We enjoyed them hot and then cold for lunch the next day.

Another dish that will make me return again and again was the "Three Cup Chicken." Jo Jo Taipei offers this dish with a variety of proteins, from tofu to cuttlefish to duck tongue! Each one is simmered with sesame oil, rice wine, water, garlic, ginger and sugar.
This simplistic sounding mixture caramelizes the chicken creating a savory, nutty and completely addictive dish. I know that my kids would love this.

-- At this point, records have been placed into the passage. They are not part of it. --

Each row of a before or after table is a point. The points were changed in one or more steps. Then noise was added and the rows were shuffled. The steps act on how far a point lies along the listed directions, d1 being the first. Name the steps. A step turns or swaps two directions, mirrors them in a line or flattens them onto one, adds a multiple of one to another, or multiplies one. Angles are multiples of 10 degrees, from the lower direction toward the higher: turns from -170 to 170, lines from 10 to 170 but not 90. Use the fewest steps. Two steps may share a direction if one is a turn and the other turns, adds or multiplies; they go together, in the order done. Otherwise the lowest direction goes first.

Directions:
(1): -0.033 -0.006 -0.066
(2): -0.018 0.072 0.003
(3): 0.064 0.018 -0.033
Before, 11 rows:
0.041 -0.027 0.032
0.003 -0.037 -0.003
0.036 -0.020 0.047
0.007 0.026 0.019
-0.014 0.005 -0.033
0.057 -0.052 -0.004
0.061 -0.034 0.014
0.021 0.026 0.030
0.056 -0.025 -0.093
-0.007 0.013 0.012
-0.025 -0.033 -0.038
After, 11 rows:
0.051 -0.062 0.028
0.003 0.051 0.013
0.022 0.049 0.027
0.029 -0.132 0.039
0.061 -0.036 0.026
0.016 -0.069 -0.009
0.006 0.030 -0.008
-0.023 -0.063 -0.034
0.038 -0.090 0.043
-0.034 0.003 -0.011
-0.065 -0.107 0.054
Steps: mirror d1 and d3 in the line at 160 degrees; multiply d2 by 2

Directions:
(1): 0.008 0.059 0.031 -0.019 0.064 0.020 -0.018 -0.071
(2): 0.060 -0.047 -0.024 -0.012 -0.021 0.080 -0.006 -0.035
(3): -0.053 -0.034 0.092 0.004 -0.028 0.036 0.009 -0.012
(4): 0.052 0.051 0.041 0.040 -0.045 0.005 -0.055 0.030
(5): -0.066 0.034 -0.049 -0.013 -0.055 0.022 -0.045 -0.029
(6): -0.025 0.036 -0.019 0.049 0.032 0.073 0.038 0.046
Before, 11 rows:
-0.084 -0.044 -0.051 -0.029 -0.030 0.003 0.017 -0.001
-0.025 0.001 0.034 -0.005 0.009 0.000 0.010 0.003
0.011 0.032 -0.043 0.020 0.020 0.082 -0.010 -0.049
0.004 0.028 0.032 0.018 0.037 -0.033 -0.038 0.005
-0.036 -0.060 0.012 -0.024 0.091 0.005 0.079 0.018
0.058 0.036 -0.049 -0.033 -0.033 0.039 -0.056 -0.060
0.071 -0.019 -0.108 0.017 -0.050 0.006 -0.016 0.029
-0.017 0.041 -0.028 0.018 0.049 0.024 0.018 0.053
-0.022 -0.082 0.040 -0.015 -0.063 -0.036 0.002 0.033
0.096 -0.038 -0.004 -0.012 -0.016 0.047 -0.022 0.021
-0.086 0.036 -0.095 0.048 0.004 -0.006 0.019 0.039
After, 11 rows:
0.006 0.046 -0.014 0.025 0.028 0.043 0.000 0.052
0.049 -0.006 -0.029 0.033 -0.003 0.076 -0.003 -0.012
0.016 0.000 0.033 0.010 0.034 -0.041 -0.035 -0.005
0.098 -0.034 -0.008 -0.038 -0.017 0.064 -0.037 -0.022
-0.063 -0.030 0.014 -0.037 -0.035 -0.034 -0.002 0.001
-0.115 -0.011 -0.049 -0.003 -0.011 -0.008 0.024 0.033
-0.018 0.006 0.027 -0.005 0.010 -0.007 0.012 0.009
-0.066 0.018 0.014 0.006 0.114 0.013 0.066 0.031
0.076 -0.027 -0.037 -0.035 -0.039 0.026 -0.022 -0.033
-0.069 0.043 -0.074 0.067 -0.019 0.006 0.008 0.059
0.055 -0.014 -0.094 0.005 -0.054 0.026 -0.033 -0.006
Steps: flatten d1 and d5 onto the line at 130 degrees; turn d4 and d6 by -30 degrees; add 0.7 times d4 to d2; multiply d3 by 0.7

Directions:
(1): 0.049 0.031 -0.065 0.018 -0.030 -0.051 0.020 -0.003 0.065 0.007 -0.067 -0.037
(2): 0.011 -0.010 0.033 -0.017 0.021 0.069 0.066 0.000 -0.035 0.027 -0.084 -0.044
Before, 8 rows:
-0.031 -0.033 0.033 -0.028 0.012 0.029 -0.001 -0.033 -0.039 -0.012 0.030 0.002
-0.023 -0.033 0.013 -0.015 0.027 -0.031 -0.010 -0.014 -0.039 -0.025 0.062 0.040
0.054 0.009 -0.033 0.026 -0.028 0.018 0.069 -0.033 0.039 0.019 -0.115 -0.069
-0.051 -0.034 0.056 -0.023 0.050 0.013 -0.050 0.008 -0.071 -0.014 0.090 0.075
0.053 0.023 -0.028 0.008 0.007 -0.037 0.012 0.025 0.016 0.022 -0.031 -0.022
-0.066 -0.033 0.056 -0.018 0.054 0.048 -0.043 -0.004 -0.047 -0.027 0.094 0.042
-0.084 -0.025 0.063 -0.006 0.026 0.029 -0.072 0.029 -0.009 -0.015 0.145 0.066
-0.015 -0.023 0.050 -0.009 0.036 0.038 0.029 0.004 -0.045 0.002 -0.018 -0.012
After:
-0.032 -0.008 0.000 0.000 0.019 -0.060 -0.081 0.004 -0.011 -0.030 0.110 0.080
0.042 0.009 0.013 -0.005 0.028 0.010 0.032 0.028 -0.023 0.031 -0.043 -0.026
-0.039 -0.008 -0.012 0.007 0.018 -0.041 -0.085 -0.006 0.028 -0.046 0.114 0.051
0.050 0.011 -0.030 0.026 -0.029 0.025 0.069 -0.035 0.038 0.020 -0.119 -0.071
-0.075 -0.013 0.033 0.008 0.009 -0.004 -0.082 0.026 0.022 -0.021 0.158 0.069
-0.008 -0.007 -0.018 -0.007 -0.018 -0.044 -0.032 -0.038 0.016 -0.027 0.048 0.015
-0.021 -0.028 0.004 -0.009 0.022 -0.042 -0.013 -0.017 -0.031 -0.028 0.058 0.043
0.013 0.013 -0.039 0.022 -0.010 -0.069 -0.015 0.000 0.042 -0.020 0.008 -0.002
Steps: mirror d1 and d2 in the line at 40 degrees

Finally, our last main dish was "Eggplant with Garlic Sauce."
It was gorgeous to look and was very tasty, though I have had other versions that are a bit more flavorful.

We ended with another dessert that was not on most menus: grass jelly soup.
This thick, black porridge tasted earthy, nutty and a bit like jellied dark tea. Again, it had tapioca and read beans. I liked ending the meal with a dessert that wasn't too sweet, but I am not sure I would have it again.

That being said, I will be back so many times to this wonderful restaurant. Despite ordering so much, we barely touched the breadth of dishes. My friend recommended the Dan Zai noodles, while Chowhounders had highlighted the Singapore noodles and the Sugar Cane Chicken. And just as we finished our meal, we noticed two other delicious looking dishes: salted chicken and Chinese Squash, a vegetable dish that made my friend sigh with adoration.

And, if you go, I encourage you to comment here and share other dishes that you loved!